Самая желанная весна… Весна сорок пятого.
– Баба Тань, далеко ли? – остановила мою бабушку соседка по коммуналке грузная тётка Груша.
– А у церкву.
На миг получив свободу, я тут же полез в лужу – опробовал обнову: проверил самодельные красные калоши из бельгийской тонкой резины на моих подшитых валенках.
– Ах, пострел! Чаво удумал, – спохватилась баба Таня, – а ну, ходи сюды.
Корявая бабкина клешня схватила меня за ручонку и потащила за собой по разбитому тротуару Сивцева Вражка, в сторону Гоголевского бульвара – потащила по всему моему раннему детству.

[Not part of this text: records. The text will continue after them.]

Each row is a point on a tangle of strands that fork, close into loops and nearly touch. The rows are in no order.
Points whose rows are less than 62.6 apart are linked; no others are. Some points are linked to none.
volid: [-26 -20 -24 -20   1   4 -24  32  16  26  31  -1 -17 -28 -30  10  -9 -10
 -18  11  -4  71   0  -4  -6 -19   1  19  -3 -13 -14 -18 -22  13   6]
goni: [  6   7   3  14  -1  -6  -6 -14  -5  22  -3  -3   2 -27 -42 -14  -7  -8
  16   0   8  23  25  18  25  17  -5  -7  -9  -9 -26  -8  15  16  16]
Nal: [ -6 -19  20   3   7 -10 -36 -12 -40  -3   0 -20  -7  23   8   7 -50 -14
  23 -32  24   3  27   9   0  -4 -68   4  -6 -12  -4 -24  24 -17  -8]
poreb: [-21 -13  16   1  10  11   3 -10   6  -1  -3   6  -1 -13 -20  -2  25 -16
  18   4  -9   5  -5  15  17  35  -1  16  -9 -14 -16   2  15  19   8]
dumeg: [  2  26 -10   8 -14   9   0 -22   3  21 -12  30  -1 -31 -43 -25  15   4
  14  12 -13 -44  15   0  13  20  17 -26   5   7   1  32  18  34  17]
fid: [  6  22   9  16  -6  -4   3 -31 -10  18 -11  14  -4 -23 -38 -23   1   0
  33   1  -4 -25  18  15  27  32 -11 -11  -8   2 -16   5  30  29  16]
fam: [-13  -2  22   9   6   8  12 -20   3  -2 -13  17   1  -2 -14 -11  31  -2
  27   1  -7 -27  -4  10  19  38  -7   8 -11  -4 -18   3  21  21  11]
Vos: [ -8   0  23   5  30  20  25  -7   8 -21 -11  16   0  25  25  10  51   2
  25  -6 -13 -25 -30  12  16  31   4   8  -6  -1 -19   9   7  20  -3]
pamu: [-31 -17  12  -8  -1   4 -21   7   2 -11  26 -17  -9   3  19  14 -19 -10
 -10   3   0  24  -6   3  -6  -7 -18  18  -4  -6  12 -10  -9 -13  -1]
gizun: [-34 -22   8  -7   4   2 -29  11  -1   4  28 -16 -12   1  -4  17 -24 -16
  -8   1   4  36   0   6  -2 -10 -30  20  -5 -15   1 -15  -8 -10   7]
nok: [ 41  16 -32  -5 -30 -14  21 -14  -1  15 -27   2  12 -20 -29 -24   7   9
  -8   4  -1 -22  17 -17 -16 -12  43 -35   9   9  23  19   6 -11   0]
rit: [ -6   7  11   4  40  24  25   6  16 -22  -5  11  -1  27  35  16  51   7
  14  -4 -17  -7 -34  18   7  21  13   9  -1   0 -16  19  -3  23  -3]
gezo: [ 35   6 -32  -4 -28 -16  11 -24  -5  22 -20   4   4 -31 -37 -22  -4   2
  -3   8   2   0  26 -11 -10 -18  45 -33   8  10  19  22   3  -1   6]
zuta: [-24 -23 -23 -17 -14  -7 -24  27   5  26  39  -8 -21 -14 -20   5 -31  -4
 -30   9  -2  65  11  -9 -15 -37  -8  16   0  -3  -4 -26 -34 -10  15]
meduf: [  5  -4  -1 -18 -10 -11   4  31  18 -12  14 -10   2  19  65   1 -19   3
 -42   7 -18   7 -19  -6 -33 -33  28   9   9  21  25 -12 -34 -35  -3]
bupub: [ -3  10  14  14  -3   1   2 -21  -2  19  -8   7  -1 -23 -41 -19   3  -6
  26   4  -3  -7  19  19  27  33  -7  -4 -12  -6 -21  -1  24  24  19]
kelom: [ 15   5 -28  -4 -23  -4  -2 -21  -4  34  -8  20   2 -43 -51 -24  -4  -2
   6  13  -7   2  33   1   4  -3  39 -28   1  11   5  31  -3  13  14]
Fakab: [ 17  -9  28  14   1 -11 -11 -20 -47  -9 -15 -14   3  25   3   2 -24 -17
  27 -25  38 -22  27   4  16  12 -59  -7 -14 -10  -7 -28  33  -1  -4]
Busa: [ -7 -25 -39 -31  -6  16   3  14  17  17   5  21  -9 -48 -32  -6  12 -19
  -5  17 -21  48   1 -12  -7 -11  51   9  10  -7   6  16 -19  22   0]
fop: [-19 -18 -23 -18  10   8 -16  26  16  29  17   5 -14 -36 -42   1   4 -15
  -7  10  -4  63   5   1   2  -6  16  15  -2 -14 -19  -9 -10  21   4]
Zotes: [-10   3  13 -12  18  14   2  24  24 -23  24 -11  -4  27  70  21   5   8
 -20   6 -20   4 -24  17 -21 -19  12  22   4  15  18   3 -29 -12  -3]
govu: [-21 -14 -10 -10   4   6  -8   8  14   8  13  -1  -5 -31 -26   3   7 -15
  -2  10  -3  45  -1   3   5   7  14  20  -6 -13 -11  -3  -4  14   1]
mero: [ -3   2  24   8   5   4  10  -5  -8 -22  -9 -11   9  26  20  12  15   0
   8  -9  17 -28 -12  -2   9  11 -23   3  -7  -2  -2 -11  15  -3 -13]
zunur: [ -7  -9 -10   6   1 -12 -39  12 -19  23  26 -17  -3  -3 -26   2 -40  -4
 -17  -9  22  52  29   5   1 -24 -30   4   1  -9 -12 -29  -6 -12  15]
Bozan: [ 36   2 -38   9 -15 -42 -16 -21 -26  26  13 -13   6 -14 -34 -12 -47   2
 -20  -7  28  57  32 -10  -6 -37  14 -22   9  13  -6 -20 -10  -3   7]
kesup: [-22 -22  20   0   7  -2 -31  -8 -22  -7  10 -21 -10  21  12   9 -37 -17
  10 -19  16   4  15   6  -4  -5 -52  14  -5 -14   3 -21  12 -21  -7]
tugog: [ -1   1 -29 -12 -17   7  -7 -10   6  43 -11  41   3 -49 -55 -19   0  -7
   5  19 -10   8  37   0   8   1  47 -18   9  11  10  46  -6  33  14]
Kaz: [ 17  20   0  12   1  -1  25  11   8 -23 -19  -8  15  23  24  -1  18  19
 -10  -8   2 -34 -19 -13  -2   1   9  -7   5  -1  -5  -5   5 -13 -24]
zan: [ 37  26 -29  -1 -29  -8  16 -12   6  16 -27  24  14 -16 -34 -29  13  13
  -5  12  -5 -47  19 -13  -4  -3  38 -39  11  13  23  35   5  -3   8]
Zinob: [  5  14  30  17  13   4  25  -6   2 -17 -28  18   9  30   7  -4  40  17
  34 -13  -2 -53 -20  -1  26  30  -6  -9  -5   1 -16  -8  14   9  -1]
melim: [ -5   0  31   6  28  14  11   1  -3 -27  -3  -1   3  42  41  28  21   5
  14 -12   8 -30 -21   5   3   8 -27  10  -8   0  -4  -3   5  -1 -14]
gug: [ -2   7   0 -11  16  15  11  15  19 -22  16  -4   2  11  50  16  20  11
 -16   9 -13   7 -34   8 -12  -4  16  12   6   5   6   9 -13   1 -12]
tuzu: [ 20  28   9  21  14   5  28  24  14 -31 -24  -3  12  32  38   7  11  23
  -9  -5   1 -34 -26 -10   4  -3   5  -8   6  -1  -7   1  -7 -10 -27]
vav: [ 29  11 -19  -6 -13 -16  22  26  19  -9  -6  -5   6   7  44  -1 -10  22
 -39   3 -12  -2 -28 -27 -35 -29  33  -2  16  20  20   8 -24 -29 -21]
Damer: [-29 -27  25  -2  20   6  -9  -7 -12  -5   4  -4  -3   4  -5  15   9 -17
  21  -5  12  11  -6  13  16  20 -39  26 -15 -19 -10  -4   9   3  -1]
livi: [ 47  17 -37   5 -13 -10  36  17  11 -11 -30   9  19   4   4 -13   7  26
 -23  -1 -12 -26 -17 -35 -25 -17  41 -23  16   1  14  27 -17 -22 -24]
saz: [-14 -14  -5  -2 -21 -12 -29   5 -12   5  19 -24 -14   2   8   1 -47  -7
 -28  -2  10  31  17  -8 -14 -28 -10   7   8   6  11 -26 -13 -25   9]
Misa: [ 23  39  -2  23 -18  -7  -1 -34 -14  16 -14  15  -1 -21 -39 -30  -5  10
  27   0   4 -40  22   7  24  23  -5 -35  -5  10  -9   7  30  26  20]
Damel: [ 49  13 -34  -1 -15 -22  40  23  16  -8 -25   2  16   8  30 -11 -16  30
 -33   1 -18 -14 -21 -45 -39 -29  42 -11  24   9  18  25 -29 -24 -29]
momul: [-27 -21  18  -3  19   8  -1  -3   4  -5   6  -1  -1  -8  -6  10  19 -15
  12   5   1  18 -14  13  15  25 -18  26 -13 -16 -11  -1   5  12   3]
bipa: [ -9  -3  30   0  33  18   4  11   4 -27   5  -2  -4  43  57  30   8   9
   8  -6  -1 -21 -23  14  -5  -7 -22  17  -3  10   7   0  -8 -10 -14]
tasel: [ 10  13 -17 -11   5  13  19  10  19 -18  -1   0   7  -3  26   4  33  10
 -17   8 -16   1 -28  -4 -13  -1  33   0   5   3   3  16 -10  -4 -14]
div: [  6   4 -27 -13 -25  12   5  -9   7  36 -15  47  11 -45 -46 -16  14  -6
  -5  29 -15 -18  28  -9  -4   0  50 -26  18  18  21  56  -9  31  19]
piru: [ 16   1  -7  -7 -17 -21  10  28  13  -8   3 -12   7  15  56  -1 -22  13
 -44   5 -11  -4 -22 -20 -36 -33  28  -1  14  23  22  -7 -25 -37 -14]
Bado: [-20  -7  -3  -8  -3   3  -5   3   4 -13  17 -15  -2 -10  11  14   4  -9
 -13  10   0  23 -15   1  -7  -2   2  12   0  -4   5  -4  -5   0  -5]
vup: [ 16  22  21  21  31  13  32  19  14 -29 -21   4   8  42  41  17  29  21
  11 -13  -2 -34 -29  -2  11   5  -2  -3   0   0 -13   7  -9   1 -21]
tenit: [-14 -11  -7  -7  -6   5  -7   2   7  -3  14 -11  -3 -22 -13   5   5 -11
  -7   9   3  32  -8  -1  -1   6   5  14  -4 -11  -6  -3  -1   6  -2]
Pom: [  2  -1  10  10  -8  -2   0 -16 -11  -7  -5 -19   3  -7 -13   0  -1 -11
   8  -4  19   3  12   9  13  13 -18  -2  -5 -10  -8 -13  18   1   3]
led: [  2   1   0  10 -10  -8  -9 -14 -11   9   3 -18   5 -17 -24  -5 -11  -8
   4  -2  16  24  22   9  13   8  -8  -3  -5  -9 -16 -14  13   2   8]
mun: [ -2  -9 -20   1 -13 -20 -34   9 -17  21  25 -22  -9  -5 -19   1 -49  -4
 -26  -1  20  52  25  -9 -14 -30 -15   6   5   2  -3 -28 -12 -14  15]
Sez: [ 29  18 -28  -6  -6   2  29  17  16 -12 -11   1  13  -2  13  -5  20  16
 -21   3 -14 -11 -25 -23 -23 -11  40 -12  15   5  11  22 -14 -16 -24]
bod: [-41 -27  30 -12  31  13 -17  -2  -4 -17  23  -4 -16  21  31  23  -7 -12
  15  -7  -3   8 -15  17  -1  -1 -41  32 -12  -7   8  -2  -3 -12  -6]
kedo: [-11   5  26  11  16  10  18 -18   3  -9 -19  23   2  13  -4  -4  43   6
  33  -1 -16 -40 -18   5  23  43  -4   5 -11   1 -19   3  17  23   8]
Vurob: [-11 -19 -25 -11 -17 -19 -24  18  -6  27  37 -10 -19  -8 -17  -2 -42  -1
 -34   6   5  63  20 -14 -20 -43  -2   9  13   3   2 -30 -30 -17  18]
Suv: [-30 -23  29 -11  33  16  -7  -1   2 -22  22  -2 -12  30  47  28   4  -4
  11  -2  -4  -2 -25  21  -7  -1 -28  27 -10   1  10   3  -9  -8  -8]
fazo: [ 12  24  22  20  19   6  31   7  11 -23 -29  14   9  35  19   0  38  22
  23 -13  -7 -51 -26  -4  23  21   6 -12   0  -2 -18  -2   9   4  -8]
papod: [-18 -27  37   1  21   9   4 -17 -20  -7  -7   1  -2  14   2  12  18 -14
  30  -9  17 -16  -5   9  20  25 -44  21 -21 -12 -13  -7  15   5  -1]
leror: [ 23  42 -15  20 -20  -1  -3 -29  -7  20 -12  23   1 -22 -41 -28   2  12
  18   7  -4 -55  23   1  20  17  13 -42   4  12   5  25  22  27  19]
vonel: [-37 -29  29 -11  19   4 -28  -3  -8 -15  16 -10 -16  26  33  15 -31 -16
  18 -20  -4  -1   5  14  -7 -10 -49  22 -10  -6  16 -18   3 -32 -13]
Fedem: [  8  12  14  10  -3  -3  19  -3  -1 -21 -18  -8  11  21  12   2  17  10
   4  -7  13 -35 -14  -6   7  14  -8  -8  -4  -2  -4 -13  21  -4 -11]
som: [  4  23  -8   5 -15   5   9 -16   6   6 -13  15   2 -19 -27 -24  25   4
  15   4 -15 -37   6   2   9  21  23 -16   1   3  -1  17  22  16  10]
metov: [-24 -15  -5  -4   6  -6 -39  17  -3  19  27 -16  -8  -7 -24  13 -25 -10
 -11   0  12  54  13   4  -2 -11 -32  17  -3 -20 -12 -23  -7  -5  13]
lonib: [  4   3   1 -20   6   7   5  27  25 -18  23  -8  -4  19  72   9  -1  13
 -34   6 -24  17 -24   6 -30 -24  25  14   7  21  24   0 -38 -22  -4]
nalar: [ 24  16 -28  -7 -29  -1  10  -8   8  26 -22  36  12 -29 -42 -20  18   9
  -2  23 -11 -39  21 -10  -4  -2  45 -38  14  14  24  52  -1  12  15]
ribe: [-20 -14  -2 -10 -22  -8 -21   8   0  -6  21 -23 -11   3  22   7 -33  -7
 -29   5   0  23   0  -8 -20 -24   0  12   4   7  20 -21 -18 -24   3]
Sibi: [ 16   5  17  14 -11  -9   1 -20 -27 -10 -15 -17   7  13  -4  -2 -10  -5
  16 -14  31 -23  18   6  16  18 -32 -11  -9  -4  -7 -26  32   3   1]
pibi: [ 12 -10  20  11   4 -10 -25 -18 -45  -3  -8 -18   3  25   0   8 -40 -16
  25 -30  36  -8  31   7   9   3 -65  -3  -9 -12  -6 -26  30  -7  -2]

A fork is a point with three links, a tip a point with one. Leave the first point through the second and follow the links. Name the first fork or tip that comes.
Bado, tenit: mun
vup, fazo: kedo
govu, tenit: pamu
led, goni: som
poreb, momul: papod

How many points has the smallest loop of links through each point below? Write none if it is on no loop.
govu: 11
mun: 7
lonib: 10
gezo: 7
dumeg: none

Name the points in between on the shortest way along the links from the first point to the second, in order.
fam, tuzu: kedo, Zinob, fazo, vup
zan, kelom: nok, gezo
Damel, lonib: vav, piru, meduf
dumeg, Sibi: leror, Misa, fid, bupub, goni, led, Pom
tenit, zuta: govu, fop, volid
Bado, saz: pamu, ribe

Баба Таня была мне прабабушкой – бабушкой она была моей матери. Моя мама рано осиротела, и вырастили её баба Таня и баба Феня. Счёт своим годам баба Таня потеряла и, сколько я помню, на протяжении лет пятнадцати на вопрос, сколько ей, отвечала: «А восимесят чатыри». Годы согнули бабу Таню; маленькая, юркая, с мужицкими руками, с ногтями, что камни – не всякие ножницы их брали. Баба Таня раньше всех вставала: «Кто рано встаёт, тому Бог подаёт», – и поспеть за ней никто не мог.
– Коню столь работы не переделать, сколь я за жисть подняла.
От неё я узнал молитвы, от неё же и сказки. Эти сказки слышали от своих бабушек все русские ребятишки: «Няйдеть коза с орехами, няйдеть коза с калёными…» Сказки сменялись молитвами, и я повторял за бабушкой «Отче Наш», «Богородице Дево, радуйся» и длинную «Верую».
– Серёньк, – не раз говорила мне бабушка, – вырастешь, большим станешь, може, и у партию у ихнюю уступишь, а иконку-то под подушкой дяржи.
Взгрустнёт баба Таня – жизнь свою трудную вспомнит, детишек своих малых, умерших в младенчестве. Из тринадцати только две девочки выжили, да и из этих, из двух, мамина мама молодой при родах умерла. Голод вспомнит, пожар, войну японскую, мужа своего непутёвого, по всей сельской округе прозванного Азекой – первым затейником был на святках, на свадьбах, на Масленице, на гуляньях да на престольных праздниках.
– Во куды гляди, а не в бутылку, – очнувшись, проговорит баба Таня. – Прости, Господи, Азеку-греховодника! Скоромным в пост не брековал, да и до ручки горькой дужа охоч был.
«Ручка горькая», скорее всего, была самогонка, а название тянулось от «русской горькой». По морщинистой щеке скатится слеза в беззубый рот, начнёт бабушка слегка раскачиваться и запоёт:
Не унывай, душа моя,
Уповай на Господа.
Помяни, Господи, печаль мою,
Да кого спошлёшь на помочь мне,
Не Твоя ль я коза заблудшая,
От Твого стада отставшая…
Прошли мы с бабкой Плотников. Там на углу такая здоровенная лужа была – так и хотелось пройти её прямиком, но бабка потянула к себе, и я зацепил только край лужи.
– Куды тебе, лихоманка, несёть? От неслух какой!
Ноги и на этот раз не промокли – красные калоши выручили. Мне их сделал дядя Сергей. Он пришёл с войны, когда ещё снежные сугробы были; хромал – ходил с палкой. Ехал домой через Москву. А в Москве у него родня, да родня-то такая, дальняя – нашему плетню забор двоюродный – моя мама. Первым делом – мыться. Нагрели на плите большой бак воды, отнесли в ванную, керосину мама дала ему от вшей, мыла хозяйственного, и заковылял фронтовик на помывку.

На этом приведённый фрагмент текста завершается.